Route information
- Maintained by Department of Public Works and Highways - Batangas 1st District Engineering Office
- Length: 20.064 km (12.467 mi)
- Existed: 1945–present
- Component highways: N410

Major junctions
- North end: N410 / N407 (Tagaytay–Nasugbu Highway) at Calaca–Alfonso boundary
- South end: N436 (Palico–Balayan–Batangas Road) in Lemery, Batangas

Location
- Country: Philippines
- Provinces: Batangas, Cavite
- Major cities: Calaca
- Towns: Alfonso, Laurel, Lemery

Highway system
- Roads in the Philippines; Highways; Expressways List; ;

= Diokno Highway =

Secondary national road in Batangas, Philippines

The Diokno Highway, also known as Ramón Diokno Highway, Payapa Road and formerly as Tagaytay-Junction–Calaca-Lemery Road, is a 20.064 km, two-lane, secondary road in Batangas that connects the city of Calaca, near its border with Nasugbu and Alfonso, Cavite, and the municipality of Lemery. It connects southern Cavite and Batangas.

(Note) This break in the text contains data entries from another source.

The symbols move the points like this.
sile: +>rebu, &>dadu, §>duto
relu: +>vide, &>rolu, §>topa
soki: +>foso, &>sile, §>nopu
tupi: +>negi, &>pino, §>sipe
fida: +>rolu, &>lato, §>neve
mefa: +>tuli, &>relu, §>fese
vini: +>nopu, &>tove, §>rebu
neza: +>zini, &>kozu, §>mavo
rotu: +>sebi, &>bara, §>mosu
peza: +>pasa, &>nopu, §>kozu
fati: +>pipa, &>fese, §>zefa
negi: +>nosu, &>rere, §>tupi
pasa: +>mavo, &>soki, §>peza
zena: +>duga, &>sovo, §>bimo
miso: +>tedo, &>rafu, §>mogo
lari: +>kada, &>mogo, §>teva
bafa: +>naso, &>duka, §>duga
rafu: +>divi, &>goze, §>vuto
deta: +>pino, &>rotu, §>baga
dori: +>baga, &>tofi, §>sebi
topa: +>relu, &>fida, §>supi
vudi: +>dadu, &>tuli, §>pipa
mogo: +>miso, &>vuto, §>nifo
kido: +>sovo, &>negi, §>pabe
zugo: +>fese, &>supi, §>vide
lato: +>duva, &>teva, §>sove
duva: +>geba, &>lari, §>lato
nosu: +>kibe, &>tabe, §>negi
tabe: +>sipe, &>baga, §>rere
rofu: +>supi, &>geba, §>rolu
guta: +>rifu, &>bafa, §>goze
vuto: +>rafu, &>mibo, §>rifu
tuli: +>zefa, &>vide, §>mefa
rifu: +>vuto, &>naso, §>guta
dadu: +>tuvi, &>zefa, §>vudi
zoli: +>bara, &>pasa, §>zini
zini: +>zoli, &>peza, §>neza
zefa: +>fati, &>zugo, §>tuli
divi: +>nifo, &>guta, §>rafu
nifo: +>mogo, &>rifu, §>divi
vide: +>zugo, &>rofu, §>relu
duto: +>sile, &>vudi, §>tove
kibe: +>pabe, &>sipe, §>nosu
teva: +>lari, &>nifo, §>tedo
tofi: +>mosu, &>zini, §>rege
mibo: +>goze, &>zena, §>naso
goze: +>guta, &>duga, §>mibo
sovo: +>divo, &>nosu, §>kido
bara: +>rege, &>mavo, §>zoli
duga: +>bafa, &>divo, §>zena
pipa: +>vudi, &>mefa, §>fati
duka: +>bimo, &>pabe, §>divo
nopu: +>soki, &>duto, §>vini
rebu: +>vini, &>tuvi, §>sile
foso: +>kozu, &>rebu, §>soki
sove: +>lato, &>tedo, §>kada
geba: +>neve, &>kada, §>duva
rere: +>tabe, &>dori, §>pino
tove: +>duto, &>pipa, §>tuvi
fese: +>mefa, &>topa, §>zugo
sebi: +>dori, &>rege, §>rotu
kada: +>sove, &>miso, §>lari
tuvi: +>tove, &>fati, §>dadu
pabe: +>kido, &>tupi, §>kibe
mosu: +>rotu, &>zoli, §>tofi
rolu: +>rofu, &>duva, §>fida
naso: +>mibo, &>bimo, §>bafa
baga: +>deta, &>mosu, §>dori
divo: +>duka, &>kibe, §>sovo
tedo: +>teva, &>divi, §>miso
pino: +>rere, &>sebi, §>deta
rege: +>tofi, &>neza, §>bara
sipe: +>tupi, &>deta, §>tabe
kozu: +>peza, &>vini, §>foso
mavo: +>neza, &>foso, §>pasa
supi: +>topa, &>neve, §>rofu
neve: +>fida, &>sove, §>geba
bimo: +>zena, &>kido, §>duka

The rows follow the links: the fewer symbols apart two points are, the more alike their rows tend to be.

Each row is also shifted at random along 4 hidden directions that mean nothing.

Known rows, each with its point:
[ -20  -18   -2   -9    9   31  -22   -9  -18   36  150  -15   35   33   -6   -5   -4  -18   10    9   42   -4  -38  -20]; point geba
[  -2    6  -11   12  -39   15    1   26  -21  -20  -42  -19   26  -31    9   34   18   23  -25   10   12  -11   21   -7]; point nopu
[  19   14   12  -13   28   71   17   -9   31  -14  -32   33  110    2   -2  -23  -11    2   12  -17  -46    5   15   11]; point kido
[  33   -2  -10    5  -20   -8  -23    7  -29   22    2  -29  -10   15    5   15   12    3   -7   11   50  -11  -26  -21]; point zugo
[ -45   -2    3    6   -4  -12   22   11   15  -37   77   14   12  -41   -6   10   -3    7   -9    1  -40    7   41   16]; point sebi
[  40    6  -12    3  -30   87  -19   13  -33   14   11  -29   21    7   14   20   17    8  -14   15   46  -14  -20  -23]; point tuli
[   4   -5   11   -9   41  -27    2  -27   25   16    9   23  -37   27  -10  -33  -18  -22   24  -12  -19   12  -15   11]; point mibo
[  57   20    7    1    5   19   23    3   25  -31  -30   23   11  -27    3   -5   -1   11   -2  -13  -48    6   33   18]; point pino
[ -47   -6   10   -2   33   -7   18  -22   34   -8    7   29 -114    1   -7  -25  -17  -17   19   -8  -44   21   10   26]; point sovo
[ -72  -19    9  -11   37  -49   -7  -26   13   24  -25   11  -20   35  -12  -29  -17  -22   22   -6    1    8  -27    5]; point rafu
[ -62   -9  -11    8  -39   25   -5   26  -27  -14   80  -25   40  -28    2   37   15   14  -23   21   24  -10   15  -12]; point sile
[ -13    1  -13   13  -40   34   -6   22  -26   -8   23  -25  -29  -22   10   33   18   14  -22   18   26   -7    7  -10]; point duto
[ -65    1   -8   14  -33   35   10   24   -6  -30  -32   -9  -41  -41    7   31   14   18  -23   14   -9   -1   32    5]; point pasa
[  30    4   -7   14  -32  -43    9   23  -10  -28   94  -11   -9  -41    5   27   13   15  -23    8   -2   -4   30    0]; point peza
[ -44    0    6    3    4  -15   23    6   22  -34   19   20   16  -33   -5    2   -6    7   -3   -5  -46    8   38   19]; point deta
[  87    8  -11    4  -31    1  -18   16  -33   12   52  -30   54    2    7   21   16   10  -14    9   45  -17  -15  -24]; point zefa
[  -2  -11   12  -18   35  -33  -10  -17    8   24   15   12  119   39  -14  -29  -16  -14   22  -13    4   -1  -28   -6]; point divi
[  -1   -1   12   -9   40  -27    6  -24   26   11  -81   26   -3   26   -7  -34  -15  -12   24  -17  -23    8  -11   12]; point naso
[ -94  -17  -14   15  -36  -18   -9   18  -27   -5   40  -28  -88  -24    4   36   14    7  -20   24   30   -3    6   -7]; point tove
[  75   14   -1   14  -17  -85   18   15    8  -33    9    5  -41  -41    3   15    7   15  -14   -7  -29    3   38   13]; point rege
[ -19   -4  -12   15  -39  -28   -3   22  -23  -13   33  -25  -51  -30    5   34   15   13  -22   15   19   -5   16   -6]; point rebu
[  37    1   10  -14   36   -6   -4  -24   15   25  -22   16   31   37   -6  -33  -15  -16   23  -15   -4    4  -26    0]; point vuto
[ -27   -7  -11    6  -33    9  -17   17  -33    6   32  -32    1   -4    4   27   15    7  -16   19   44  -12  -10  -18]; point fati
[ 107   16   10  -14   39   60    3  -27   22   18   55   23   11   34   -1  -37  -14  -16   24  -16  -16    7  -20    3]; point goze
[ -29  -13   -7    0   -3  -20  -23   -6  -23   33  -56  -21  -41   33    2    0    3   -8    4    8   46   -6  -37  -16]; point rolu

In each set, the symbols that take the first to the second take the third to the fourth, perhaps in another order. Give the fourth.
Answers are names.
[ -30    6    4    3   -3   27   23    9   19  -36   46   16    7  -38   -2    6   -2    9   -8   -1  -43    6   41   17]
to [ -10    3    1   11  -11  -41   20   11   13  -35   54    9  -49  -42    0   13    2    9  -10    1  -35    8   40   18]
as [  55    5   -2   -7   17   40  -17  -20   -7   37  -40   -5  -38   45    4  -21   -4  -14   17   -3   29   -2  -42  -11]
to tedo

[ -21   -5   -3   -7   18   63  -19  -20   -6   36  -63   -5  -57   43    3  -17   -4  -15   17    4   29    2  -42   -8]
to [  32   -4    3  -14   23   33  -15  -18   -3   35   53    0   56   43   -5  -23   -8  -16   17   -4   24   -3  -38  -13]
as [  51   -2    0   -8   14   11  -19  -17   -9   38    3   -8   -6   43    0  -17   -4  -15   15   -2   33   -4  -42  -14]
to lari

[   4    9    6    4    3  -30   23    6   23  -32  -34   20    1  -30   -1    0   -4    8   -5  -11  -46    6   37   19]
to [ -57    1    0   12  -13  -31   20   12   13  -36  -72   10  -71  -39    3   15    3   14  -11    1  -36    7   41   19]
as [  57   17    7    6    9  -18   25   -2   28  -28   -2   25  -58  -25    2   -8   -4    3    1  -13  -49   12   31   21]
to sebi

[  15    6   -9   14  -35   17    4   21  -16  -22   53  -15  -50  -37   10   31   16   16  -23   13    3   -2   24   -2]
to [ -43    2  -12    7  -41   44  -11   27  -31   -5 -127  -27   55  -14   12   33   20   23  -24   13   32  -17    1  -16]
as [ -27  -13    9  -18   31    1  -14  -19    4   29   32    7   96   40  -12  -25  -15  -18   20   -7   13   -1  -32  -10]
to mibo

[  27   -3    1   -7   15  -25  -20  -14   -9   35  -82   -7   19   43   -1  -16   -2  -10   13   -6   33   -6  -40  -15]
to [ -18  -20    4  -10   24  -86  -17  -19   -3   33   33   -2   28   41  -14  -21  -13  -21   19   -5   24   -1  -35   -9]
as [  44   11   13  -10   36   41   15  -20   31   -1   43   30   21   10   -4  -29  -16  -11   19  -15  -38   11    4   13]
to kido

[ -21   -2    0   10  -24  -91   14   25   -2  -36  -14   -3   58  -44   -4   25    7   20  -19   -2  -20   -5   40    7]
to [  73   23   -3   12  -19    1   20   15    8  -34  -47    7  -50  -39   11   13   11   19  -14   -4  -30    2   37   12]
as [  -2   -6   -9    2  -23   -3  -21   12  -33   18  -19  -29   38   11    3   18   12    6  -11   11   48  -14  -21  -23]
to zefa

[ -10   -5    6  -11   34   21   -9  -26   11   28  -47   12  -33   40   -4  -30  -13  -19   24   -7    3    7  -31    1]
to [  46   -2    5  -11   28  -23  -13  -21    3   33  -27    4   19   43   -6  -27   -9  -17   21  -12   17    0  -36   -7]
as [  49   -1  -10    6  -34  -77  -14   26  -33    1   32  -30  108   -9    1   27   16   14  -19    5   41  -18   -2  -22]
to tove

[  37    6    3    9  -13 -134   18   21    9  -37  -39    8   64  -41   -5   14    4   19  -15  -12  -33   -5   43   12]
to [ -24    7   -5   11  -24   28   16   18    1  -34    5    2  -49  -43    8   24    9   16  -19    7  -23    3   38   11]
as [  76    3  -12   11  -36  -55  -12   20  -29    1   60  -30   -7  -14    7   26   16   10  -19   10   36  -12   -3  -17]
to fati

[  19    0   -9    1  -17   22  -23    4  -29   25  -92  -26   12   24    8   10   11    5   -6    7   47  -13  -32  -21]
to [   9   -6    0  -12    9   23  -22   -7  -16   34  -10  -11  105   40   -3  -10   -2   -7    8    0   37  -10  -38  -20]
as [ -19  -14   -2   -6   13  -11  -21  -17  -11   36   10  -12  -50   40   -3  -12   -4  -19   14    5   36    1  -41  -11]
to nifo

[ -40  -21    6   -6   31  -89  -13  -25    5   33  -12    2  -73   39  -12  -25  -14  -25   24   -4   16    8  -35    0]
to [  23   -1    9  -15   37   47   -5  -26   14   24   63   15   24   37   -7  -30  -15  -20   24   -9   -3    6  -26   -1]
as [ -13   16   11   -7   20   78   20   -7   31  -21 -103   32   38   -8    1  -17   -8    6    7  -13  -49    7   21   18]
to rere

[  10   -5   10  -15   36  -19   -6  -23   13   26    3   14   45   37   -9  -31  -15  -19   23  -13    1    4  -27   -2]
to [ -25   -4   10  -11   37   40   -2  -27   18   22  -13   18  -29   35   -5  -31  -15  -20   24   -7   -8    9  -24    6]
as [   2   17    3    4   -1   51   23    6   21  -33  -57   21  -12  -31    7    3    1   14   -6   -6  -45    6   36   18]
to sebi

[ -59  -21   -5    1    3  -56  -25  -12  -17   36  -49  -19  -90   35   -4   -5   -2  -15    9    8   43    0  -40  -10]
to [  12   -3    3  -14   20   88  -17  -18   -7   35   66   -2   67   42   -3  -19   -7  -15   16    2   28   -2  -38  -18]
as [  61   -6   -4   -1    2  -67  -23   -8  -21   36   23  -19  -12   34   -1   -6    1  -12    6   -1   46   -6  -39  -18]
to kada

[  36    8   13   -8   38   -8   11  -22   30    4  -30   29  -14   17   -6  -32  -16  -12   20  -17  -34   10   -2   15]
to [   3   -4   11  -11   40  -19    7  -24   28   10   27   26   12   22  -11  -32  -19  -17   22  -15  -27   11   -8   12]
as [ -47   -7   15   -9   38   24   13  -24   30    0   69   29  -31    9  -10  -27  -19  -20   20   -8  -36   16    3   18]
to duga

[   2    1  -11   10  -40   -1   -9   24  -28   -8    2  -27   18  -20    8   31   17   16  -23   13   31  -14    6  -15]
to [  20    1  -10    9  -40   -2   -6   27  -28   -9   37  -26   53  -23    6   32   17   18  -23   14   27  -13    9  -16]
as [ -15  -12  -10    2  -26  -30  -22   14  -33   16   14  -30   46    6    0   20   11    7  -12   13   48  -14  -18  -22]
to tuli

[ -49  -23   -5   -1  -13  -64  -24    5  -30   25   63  -28   33   16   -8   12    4   -6   -3   12   51  -10  -27  -20]
to [ -11   -7   -4   -7    0   25  -23   -4  -23   33  -20  -19   45   33    0   -2    3   -4    6    6   44  -11  -37  -20]
as [  -3    7   -5    8  -30   10   10   28   -7  -33   14   -6   73  -41    4   28   12   22  -21    6  -13   -8   35    1]
to soki

[ -57   -8  -11   13  -39   -3   -4   25  -23  -15   25  -24  -21  -29    6   35   14   15  -22   19   19   -6   16   -7]
to [ -52  -12  -13    9  -33    6  -17   14  -31    8   27  -32  -38   -5    5   28   13    5  -16   21   42   -9  -10  -15]
as [  23   -6   -9    1   -9   10  -23   -4  -25   32   16  -25  -29   27    5    4    6   -7    0   10   49   -6  -36  -17]
to sove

The highway is named after Ramón Diokno, a native of Taal, Batangas who served as a representative for Batangas, senator and Supreme Court associate justice.

==Route description==
Diokno Highway starts at the Dayap Junction, its intersection with Tagaytay–Nasugbu Road at the provincial boundary of Cavite and Batangas. Starting from near the foot of Mount Batulao, it partially delineates the boundaries of the municipalities of Alfonso and Laurel and the city of Calaca. The road winds through the mountainous terrain on the western edge of the Taal Volcano Natural Park, traversing especially Payapa Ilaya and Payapa Ibaba, barangays in Lemery to where its alternate name, Payapa Road, apparently derived its name from. It terminates at Palico–Balayan–Batangas Road in Lemery at the south.

==History==
The origin of the highway could be traced back to 1945, when the US Army Corps of Engineers built a “dusty, twisting, narrow” road between Mount Batulao and Lemery as the shorter route relative to Route 17, which connected Imus and Batangas via Palico in Tuy and includes the present-day Aguinaldo Highway, Tagaytay–Nasugbu Road and Palico–Balayan–Batangas Road. According to Major Edward M. Flanagan Jr. in his 1948 book, this road was called the Shorty Ridge Road, which likely refers the present-day Diokno Highway.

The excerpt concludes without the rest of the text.